Bayesian-LoRA: LoRA based Parameter Efficient Fine-Tuning using Optimal Quantization levels and Rank Values trough Differentiable Bayesian Gates

It is a common practice in natural language processing to pre-train a single model on a general domain and then fine-tune it for downstream tasks. However, when it comes to Large Language Models, fine-tuning the entire model can be computationally expensive, resulting in very intensive energy consumption. As a result, several Parameter Efficient Fine-Tuning (PEFT) approaches were recently proposed. One of the most popular approaches is low-rank adaptation (LoRA), where the key insight is decomposing the update weights of the pre-trained model into two low-rank matrices. However, the proposed approaches either use the same rank value across all different weight matrices, which has been shown to be a sub-optimal choice, or do not use any quantization technique, one of the most important factors when it comes to a model's energy consumption. In this work, we propose Bayesian-LoRA which approaches low-rank adaptation and quantization from a Bayesian perspective by employing a prior distribution on both quantization levels and rank values. As a result, B-LoRA is able to fine-tune a pre-trained model on a specific downstream task, finding the optimal rank values and quantization levels for every low-rank matrix. We validate the proposed model by fine-tuning a pre-trained DeBERTaV3 on the GLUE benchmark. Moreover, we compare it to relevant baselines and present both qualitative and quantitative results, showing how the proposed approach is able to learn optimal-rank quantized matrices. B-LoRA performs on par with or better than the baselines while reducing the total number of bit operations by roughly 70% compared to the baseline methods.
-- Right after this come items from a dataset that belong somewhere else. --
Each row was made from one walk, in order. Every step used is in the known rows, and no mark comes twice. Write each row's walk.
In the rows, zero is written as 128.
Known rows
W-R-G-F-C: 146 136 123 142 152 144 147 131 145 118 147  97 143 145 129 138 134 118 142 126 127 132 109 134 114 126 121 126 126 113 109 136 124 125 123 135 132 143 118 147 127 138 126 132 101 106 115 140 129 123 135 122 131 113 133 142 116 135
F-G-E-A: 129 126 122 128 142 126 129 134 127 112 126 115 119 105 121 136 115 128 126 129 133 124 116 121 136 110 130 128 120 125 140 161 124 119 126 145 133 130 113 132 123 139 134 135 123 135 136 145 134 124 143 130 118 108 132 141 113 130
F-G-E: 129 121 129 127 134 135 128 133 111 119 129 117 128 102 133 145 124 121 127 130 131 134 121 122 131 122 123 130 121 129 134 153 127 125 131 142 128 112 128 134 124 143 128 122 128 130 143 136 132 141 136 122 120 115 126 139 116 121
Z-N-G-F: 124 144 130 127 135 143 138 105 122 112 152 117 124 133 114 128 133 142 139 126 145 135 121 112 122 112 133 139 137 132 119 135 119 115 111 140 145 141 114 114 121 136 127 124 108 110 151 138 137 158 124 133 134 118 135 125 110 113
W-R-G-F: 149 135 113 146 140 139 139 137 125 110 139 105 131 141 128 149 124 122 139 120 129 136 108 121 117 125 120 119 119 119 112 134 122 118 129 132 135 144 123 140 127 143 122 124  95 114 107 135 141 131 127 129 131 112 126 142 105 133
A-E-G-F-C: 126 112 114 124 157 145 150 116 133 136 146  99 138 120 115 131 143 125 142 124 134 140 108 146 114 124 121 126 120 122 109 136 133 142 131 120 137 145 122 140 121 130 115 140 102 114 139 126 134 136 143 126 140 121 133 130 118 143
R-G-E-A: 136 134 123 142 145 127 139 138 128 105 126 106 123 121 124 134 119 127 117 124 134 108 111 121 130 115 134 127 115 117 136 163 122 120 111 132 132 153 118 131 126 133 126 135 117 116 119 152 129 126 148 132 117 110 126 140 116 131
E-A-W-R-G: 141 134 101 154 145 130 136 128 141 107 117 113 114 150 122 130 109 137 124 121 127 112 114 131 140 131 129 123 122 124 124 133 119 131 121 133 121 155 122 152 130 135 131 144 105 119  99 162 113  87 129 141 129  95 131 138 122 139
J-V-B: 120 123 129 131 132 121 135 129 115 122 130 116 121 124 138 134 134 147 125 141 127 136 116 112 132 112 123 128 112 122 123 118 115 125 134 111 128 122 146 122 153 139 132 123 136 133 117 123 134 130 121 130 124 122 118 126 125 129
R-G: 132 127 120 138 135 136 135 137 128 129 123 113 134 137 143 137 127 127 123 122 125 111 123 126 131 127 125 126 125 124 131 139 125 128 119 122 121 136 137 136 130 132 119 127 119 117 125 142 128 125 137 122 124 122 121 134 130 124
J-V-B-C: 127 123 132 125 144 109 140 128 121 124 139 106 132 129 153 137 133 141 133 142 130 129 123 116 135 110 118 130 122 117 122 120 121 134 143 110 147 128 157 118 156 138 136 126 152 123 125 123 150 128 121 129 128 124 124 123 132 126
R-G-F-H: 144 127 121 139 153 136 147 134 122 116 143 117 129 127 136 153 120 126 134 117 133 135 101 122 120 125 112 127 117 128 127 154 111 107 128 120 120 158 148 136 125 139 118 127  94 114 118 123 143 137 136 117 133 124 129 136 112 131
C-F-G: 132 120 120 126 133 134 126 138 135 135 132 135 138 119 135 147 121 125 127 114 126 112 125 132 133 124 124 125 139 133 126 135 136 125 129 135 138 123 143 136 126 142 125 122 118 131 140 138 150 152 130 116 123 119 119 135 132 136
G-F-C-B-V: 130 137 134 131 153 114 147 121 167 127 133 112 167 130 116 117 151 120 145 123 138 137 129 137 120  99 126 133 132 120 125 144 135 137 131 138 148 166 111 133 125 136 136 134 119 109 139 133 120 133 146 136 132 116 140 131 126 128
N-G-E-A-W-R: 129 143 119 152 148 127 133 115 113  84 130 122 107 124  93 126 118 128 133 131 141 131 111 123 127 123 131 139 121 129 120 136 120 123 124 151 143 156  97 137 112 136 134 139 121 111 114 155 109 118 128 161 128  93 143 135 107 125
N-G-F-H: 130 134 130 138 157 133 144 120 112 107 153 134 123 122 111 143 122 122 149 125 142 146 104 117 113 120 110 139 127 135 126 145 112 102 131 133 137 161 128 124 110 137 123 126 106 111 132 114 142 153 129 136 137 124 142 131 105 118
F-C-B-H: 119 135 132 125 142 124 145 124 166 128 134 125 144 118 132 111 139 119 129 139 139 148 138 137 124 119 127 132 140 122 132 148 130 144 123 147 128 124 106 148 136 129 135 147 151 123 122 139 107 121 147 135 127 127 145 133 138 122
B-H-F: 132 126 132 123 117 127 126 126 150 108 125 137 138 117 117 128 125 132 100 136 135 149 118 108 119 127 114 122 135 118 123 137 134 134 113 144 136 106 112 127 126 136 126 136 136 132 119 122 123 133 125 120 131 134 139 139 129 129
F-C: 125 128 139 126 141 130 135 121 147 135 136 121 141 130 128 117 137 125 133 135 126 126 129 141 124 125 127 133 135 121 124 129 129 134 121 133 122 127 120 135 129 122 130 137 133 122 136 133 119 121 136 120 128 128 134 127 139 131
W-A: 126 142 132 128 132 127 124 121 135 127 126 118 133 132 128 124 121 121 120 144 138 115 119 129 132 130 133 134 109 130 126 123 122 137 132 134 131 122 117 137 133 129 124 125 130 135 117 135 122 126 117 134 125 128 132 127 119 137
R-G-F: 141 133 119 138 136 139 141 134 125 127 132 111 142 134 127 144 131 126 130 112 133 124 112 121 118 123 122 122 120 130 126 146 123 118 123 121 128 147 130 134 126 137 115 128  98 109 131 134 141 142 136 124 128 123 123 136 113 130
R-G-N-Z: 136 125 122 128 146 132 134 145 128 133 126 108 111 128 149 134 113 129 129 133 116 105 129 120 131 114 119 135 135 128 122 129 128 135 131 125 122 143 152 136 136 148 125 126 115 102 119 155 117 139 126 123 110 128 134 117 142  99
E-G: 120 119 112 118 127 130 131 129 122 130 121 110 125 132 129 129 128 133 133 121 123 120 118 132 138 131 127 122 120 123 126 133 133 137 125 128 123 138 130 132 130 132 123 138 124 126 136 139 136 114 131 133 137 123 129 133 128 135
H-F-C: 133 128 145 133 133 132 128 120 165 126 132 125 150 134 124 122 135 129 122 140 127 125 124 131 121 126 120 125 141 117 121 124 132 141 112 145 126 124 115 130 117 132 124 139 133 125 131 121 123 128 133 112 135 133 141 132 141 142
H-F-G-E: 136 121 134 134 127 137 121 132 128 110 125 121 136 104 130 146 123 126 116 136 133 138 116 112 125 120 114 122 129 125 133 149 129 134 121 149 131 110 121 131 113 151 122 123 128 135 138 124 139 148 134 113 127 117 133 142 118 136
Z-N-G-F-H: 129 138 134 129 151 139 143 105 120 100 166 124 111 123 121 138 121 140 142 130 148 149 108 112 121 114 118 141 136 130 120 145 107 104 118 142 136 152 131 116 119 142 131 123 106 116 137 126 137 154 125 126 140 118 142 125 109 116
N-G-F-C-B-H: 116 148 130 133 153 135 157 117 155 119 148 124 152 118 105 119 144 114 148 131 150 156 127 125 112 107 122 139 141 129 130 158 125 129 120 153 143 147  86 141 121 133 126 146 129 102 138 137 117 149 148 149 130 122 151 136 116 110
J-V: 117 120 127 125 132 126 126 125 119 126 145 121 131 130 133 135 132 130 136 134 132 124 121 116 125 125 115 126 122 127 126 121 119 123 127 122 134 127 133 121 143 146 134 124 139 129 120 122 133 136 120 118 128 125 130 126 130 120
B-V: 127 122 129 124 135 115 127 128 137 118 121 123 146 132 122 122 132 128 119 121 125 126 125 123 128 115 124 131 129 116 126 131 139 129 129 127 145 141 130 118 128 129 136 118 126 123 135 134 119 119 126 127 127 119 127 129 132 115
Z-N-G-E: 121 142 140 129 133 140 131 108 108  97 149 114 115 114 121 127 133 135 126 137 146 132 123 112 127 114 134 145 134 126 124 143 120 121 107 149 143 128 117 113 121 137 131 117 131 114 144 148 122 156 130 132 125 114 134 128 116 109
H-F-G-E-A: 137 124 129 136 134 127 124 132 150 102 126 119 127 108 118 139 113 133 115 136 136 126 112 108 133 108 122 120 126 121 138 157 125 127 115 154 136 127 106 127 112 148 128 138 123 138 131 133 137 132 140 120 124 111 138 146 117 142
F-G-E-A-W: 126 125 116 135 140 128 131 123 123 114 117 122 120 105 112 133 115 136 121 125 139 122 116 126 139 122 129 130 117 139 140 158 122 127 129 136 122 135 116 143 124 137 133 143 114 128 143 153 118 113 140 137 122  96 130 136 117 134
F-C-B-V-J: 124 125 122 133 158 115 148 136 191 129 125 119 152 137 134 101 135 125 139 123 127 131 130 139 137  99 117 136 132 112 125 134 131 139 131 146 139 159 123 138 128 132 137 132 138 123 124 146 120 120 142 140 138 121 132 135 148 114
W-A-E-G-N: 122 122 112 121 147 133 131 121 124 130 132  91 110 121 133 117 110 126 126 145 126 118 111 136 135 125 130 126 108 129 110 118 132 154 136 125 131 147 144 144 142 141 118 128 119 129 103 140 129 129 124 138 128 118 140 118 118 138
Z-N: 127 133 132 120 124 133 127 113 136 121 141 117 117 132 138 123 125 147 122 134 134 131 130 122 137 125 137 134 137 124 124 125 123 130 114 137 128 118 132 121 136 132 136 124 127 132 133 141 126 131 125 118 131 123 129 123 131 127
F-G-E-A-W-R: 137 127 111 142 142 127 128 127 124  98 124 117 109 114 114 136 110 132 128 129 134 133 112 127 139 125 127 128 117 128 126 145 121 127 134 150 130 132 109 149 125 143 139 138 114 130 119 155 117 103 130 142 124  87 137 142 108 136
Z-N-G: 117 139 131 129 132 140 130 108 128 113 146 120 115 134 129 120 128 143 131 134 139 127 131 117 133 116 134 143 143 126 125 128 120 123 107 145 137 131 121 117 123 133 132 123 129 119 144 148 121 140 125 131 130 118 134 123 127 108

Which walk is each row?
139 128 131 128 147 128 139 125 121 116 148 131 124 118 123 145 122 126 139 123 138 151 105 123 115 126 112 129 119 132 123 144 115 108 138 125 128 152 139 127 123 136 127 128 103 124 121 108 144 142 129 124 137 129 136 131 112 135 -> G-F-H
121 122 110 126 145 138 132 116 124 129 128 100 121 126 129 130 124 122 124 142 135 122 108 139 135 128 128 127 101 125 116 124 127 155 136 126 136 128 126 145 129 134 113 128 122 135 111 136 123 124 125 138 134 119 129 128 115 146 -> W-A-E-G
132 122 127 121 127 124 135 140 151 111 113 122 122  98 140 126 105 152  99 147 118 161 117  97 139 104 124 118 138 117 123 139 133 136 122 142 122 105 147 134 148 148 129 135 128 142 125 133 136 123 129 126 118 119 137 136 126 122 -> V-B-H-F-G-N
137 122 135 128 157 102 144 133 124 112 154 124 128 121 157 154 123 135 128 135 135 128 108 122 129 114 105 131 127 118 112 125 117 118 145 109 154 144 189 117 154 145 137 119 141 124 105 113 168 154 119 120 134 124 124 123 137 141 -> J-V-B-C-F-H
136 124 134 127 125 129 135 136 127  97 110 123 131  83 129 144 122 141  89 144 134 170 107  96 129 107 118 124 119 113 129 161 130 135 122 147 131  86 122 133 132 143 123 128 134 141 133 129 128 138 134 127 119 116 127 149 111 131 -> V-B-H-F-G-E
129 127 141 122 130 130 134 120 170 117 133 130 152 118 118 117 132 128 106 142 133 146 119 119 115 127 116 125 141 110 119 138 136 141 107 148 131 104 106 133 126 131 127 144 141 127 126 126 112 126 133 113 131 135 143 137 139 130 -> B-H-F-C
131 130 128 133 126 128 131 134 149 101 123 127 138  91 132 141 126 123 112 143 147 161 127 106 129 111 112 121 131 124 141 168 130 142 121 166 135 108 105 145 121 155 128 134 145 135 124 130 127 148 147 127 126 116 142 149 119 128 -> C-B-H-F-G-E
140 125 124 125 143 117 140 142 137 132 124 119 139 119 155 147 120 135 122 123 126 121 128 132 141 109 128 127 141 122 122 136 138 133 146 123 151 122 169 131 140 135 127 124 131 129 143 138 166 144 131 130 123 120 114 132 133 142 -> V-B-C-F-G
129 124 128 140 149 116 142 132 207 120 121 124 161 140 130 106 135 131 128 130 127 134 126 129 133  99 109 129 138 108 122 128 133 146 121 157 140 156 118 136 118 142 133 133 136 126 119 133 124 126 139 131 145 125 141 137 152 126 -> H-F-C-B-V-J
137 133 132 128 140 111 142 130 128 124 121 112 130 127 148 130 129 139 125 136 127 135 132 129 138 114 132 131 129 117 124 128 129 138 144 116 140 126 154 123 142 120 131 130 140 123 134 127 146 120 127 140 129 128 124 125 130 133 -> V-B-C
136 132 128 134 150 145 150 128 143 135 140 103 154 135 127 133 139 123 137 120 130 120 112 135 115 123 125 127 128 122 123 148 126 124 116 123 124 145 121 141 126 130 118 135 102 103 140 138 131 136 145 116 127 123 129 135 123 133 -> R-G-F-C
147 130 137 130 153 105 147 135 133 114 136 129 127 118 152 147 118 134 120 128 133 130 116 134 132 117 120 132 133 119 114 135 128 125 147 116 150 146 185 123 139 130 131 124 131 124 112 119 163 146 127 131 134 129 121 125 135 149 -> V-B-C-F-H
140 132 129 122 138 114 131 131 139 129 142 125 146 133 137 140 128 117 129 116 135 108 132 140 124 130 125 127 146 125 116 127 143 132 134 122 164 140 154 122 131 128 130 124 135 115 128 132 160 156 125 124 132 130 126 125 140 140 -> B-C-F
134 131 116 142 128 129 126 121 121 115 123 129 116 137 120 128 124 132 129 128 129 137 124 135 128 143 124 128 125 132 114 112 125 136 138 134 123 130 126 147 129 133 133 130 121 126 108 138 112 108 115 139 136 107 132 128 123 135 -> A-W-R
129 132 121 131 158 118 156 134 185 129 134 118 159 133 118 111 141 125 149 115 135 142 121 135 125  94 117 133 125 118 119 142 131 130 134 142 146 171 115 133 125 132 133 132 114 114 133 136 132 136 142 143 141 119 134 135 132 119 -> G-F-C-B-V-J
132 128 117 136 139 126 132 127 129 112 120 134 128 104 107 141 115 133 114 108 142 106 112 135 132 121 131 127 124 142 130 156 131 125 126 135 140 143 128 143 123 138 129 138 107 124 135 157 134 145 138 134 120  95 123 135 122 149 -> C-F-G-E-A-W
142 134 101 148 148 123 136 133 140 108 122 104 104 144 128 117  98 140 129 124 116 108 116 128 140 126 133 120 129 126 116 125 123 130 121 132 117 171 140 151 145 142 137 145 101 113  92 167 118  91 129 142 124  92 140 127 127 131 -> E-A-W-R-G-N
122 132 137 134 150 111 139 125 172 129 125 114 160 134 132 108 146 122 138 130 130 128 139 140 134 104 129 135 138 116 133 136 138 146 127 142 141 153 117 137 129 133 139 132 141 117 132 141 107 118 146 133 129 118 139 130 145 122 -> F-C-B-V
121 123 143 125 134 123 141 121 158 111 136 118 146 115 128 124 138 149 103 156 132 154 107 104 120 111 110 125 125 104 115 126 123 136 113 133 132  99 124 126 152 142 131 139 150 133 116 121 118 127 126 114 127 127 136 134 138 131 -> J-V-B-H-F-C
129 132 127 137 147 137 128 116 133 126 133 119 125 121 128 128 121 119 118 149 141 127 116 136 125 128 128 134 108 130 117 118 122 147 140 123 141 120 122 143 126 130 118 118 127 137 103 126 117 137 123 133 126 126 127 123 115 137 -> W-A-E
141 128 124 124 152 113 134 138 143 113 142 117 138 109 132 147 113 116 127 118 141 105 120 131 132 109 129 127 137 122 130 162 138 124 131 141 170 144 139 125 126 141 136 134 130 121 139 148 165 154 141 128 122 109 129 138 126 141 -> B-C-F-G-E-A
131 126 131 118 141 122 127 134 129 133 130 122 107 119 137 125 116 129 135 140 117 119 134 122 127 116 120 138 137 132 116 116 131 136 140 131 127 136 143 127 134 144 133 128 124 114 120 141 116 143 118 128 113 132 141 112 140 102 -> G-N-Z
122 141 132 140 148 126 135 123 118  97 136 122 119 117 100 124 124 125 132 131 141 122 116 116 125 106 134 140 126 124 135 155 124 113 115 145 147 155  99 118 110 131 128 134 129 112 132 145 126 139 141 149 120 113 137 137 111 116 -> N-G-E-A
145 138 118 149 146 127 136 140 130  88 132  99 113 129 125 139 113 121 124 131 131 122 107 119 129 115 129 125 114 109 122 152 121 120 118 146 140 147 113 136 128 141 132 131 117 121  92 153 127 115 137 137 121 102 130 147 110 135 -> W-R-G-E-A
134 125 122 142 132 129 125 119 141 105 112 128 127 108 108 135 114 143 110 130 140 121 111 117 136 122 120 123 123 135 136 153 124 135 119 146 125 132 112 140 112 146 126 145 114 130 138 142 122 124 137 128 128 100 138 139 120 146 -> H-F-G-E-A-W
134 107 108 128 162 138 148 120 113 117 149 115 113 110 123 151 123 129 141 123 137 156  95 134 117 126 106 124 112 128 113 143 120 125 143 116 133 156 148 136 118 139 117 132  96 125 115 109 147 138 135 128 148 121 136 130 106 145 -> A-E-G-F-H
130 143 135 136 145 129 148 122 159 137 138 116 150 127 123 123 147 119 153 131 140 141 131 144 120 114 128 130 132 134 129 143 125 136 131 140 130 156 109 143 125 133 127 142 118 114 132 124 128 143 148 137 134 125 142 130 123 140 -> G-F-C-B
126 105 109 118 156 132 134 131 120 134 132 104  95 114 138 131 117 133 138 139 118 125 123 134 128 115 113 133 130 129 108 116 136 154 144 121 134 143 152 136 130 150 124 131 115 113 117 143 119 142 125 131 123 127 141 112 135 111 -> A-E-G-N-Z
143 135 132 130 139 110 142 136 135 124 124 121 139 124 143 139 129 135 118 123 129 119 128 133 132 114 133 130 137 120 112 127 140 135 140 114 157 137 166 122 142 124 127 125 132 118 127 130 161 152 128 136 127 128 114 125 134 147 -> V-B-C-F
131 118 114 119 144 130 143 126 116 117 141 114 119 123 122 144 123 131 145 117 134 143  97 128 125 129 111 123 111 127 120 150 119 116 135 126 123 158 143 131 125 139 122 136  98 123 129 116 151 128 131 128 145 124 138 135 111 143 -> E-G-F-H
121 144 141 125 147 145 146  99 141 119 162 108 137 134 113 117 142 137 144 133 145 132 118 125 117 111 134 145 144 125 116 136 120 120 105 146 140 141 107 121 120 132 128 131 110 105 160 143 126 151 134 125 134 117 142 125 120 115 -> Z-N-G-F-C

翻译：在自然语言处理中，通常的做法是在通用领域预训练单一模型，随后针对下游任务进行微调。然而，对于大语言模型而言，对整个模型进行微调的计算成本高昂，会导致极高的能耗。因此，近期提出了多种参数高效微调方法。其中最流行的方法之一是低秩自适应，其核心思想是将预训练模型的更新权重分解为两个低秩矩阵。然而，现有方法要么对所有不同的权重矩阵使用相同的秩值（这已被证明是次优选择），要么未采用量化技术（而量化是影响模型能耗的关键因素之一）。本研究提出贝叶斯-LoRA，该方法从贝叶斯视角处理低秩自适应与量化问题，通过对量化层级和秩值施加先验分布来实现。因此，B-LoRA能够在特定下游任务上微调预训练模型，并为每个低秩矩阵寻得最优秩值与量化层级。我们通过在GLUE基准上微调预训练的DeBERTaV3模型来验证所提方法。此外，我们将其与相关基线模型进行比较，并呈现定性与定量结果，展示所提方法如何学习最优秩量化矩阵。B-LoRA在性能上与基线模型相当或更优，同时将总比特运算量较基线方法降低约70%。